Steam?
There's really two different Steams, there's the beloved one with 30 - 50 year olds getting great value from good games and frequent discounts and bundles. Then there's the shitty stuff that the kids plow money into where they pioneered concepts like lootboxes, some of their biggest cash-cows may become illegal under the EU's Digital Fairness Act.
They seem decent enough. I barely play games these days, so I don't fully understand the value they add. Just seems like a convenient app store that lets me port my collection across different computers.
That convenience is everything. Doing it well, and not falling into the trap of putting profit (too far) above users is the challenge that is too hard for other players (except maybe GoG) to get right. It's like WiFi. You go somewhere, connect, it works, and then you don't think about it unless it's surprisingly fast, or there are problems with it.
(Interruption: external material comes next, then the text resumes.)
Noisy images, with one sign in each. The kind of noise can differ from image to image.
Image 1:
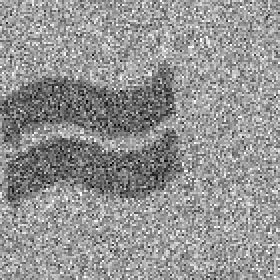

Everyone else's offerings on this space just feel janky and liable to take your money for some reason. Steam, for the majority of its users "just works". That's not to say there are zero buys with the software and that nobody has valid complaints about it, but just that in general it's great.
It's still facing the headwind that a lot of people still don't believe that Steam can give you a lean-back experience which is fun like a game console. Some people still think PC games all have sweaty keyboard and mouse control schemes and those crappy huge joysticks from the 1990s that were always falling apart and had to be recalibrated every few minutes -- and that's what is keeping the PS5 alive.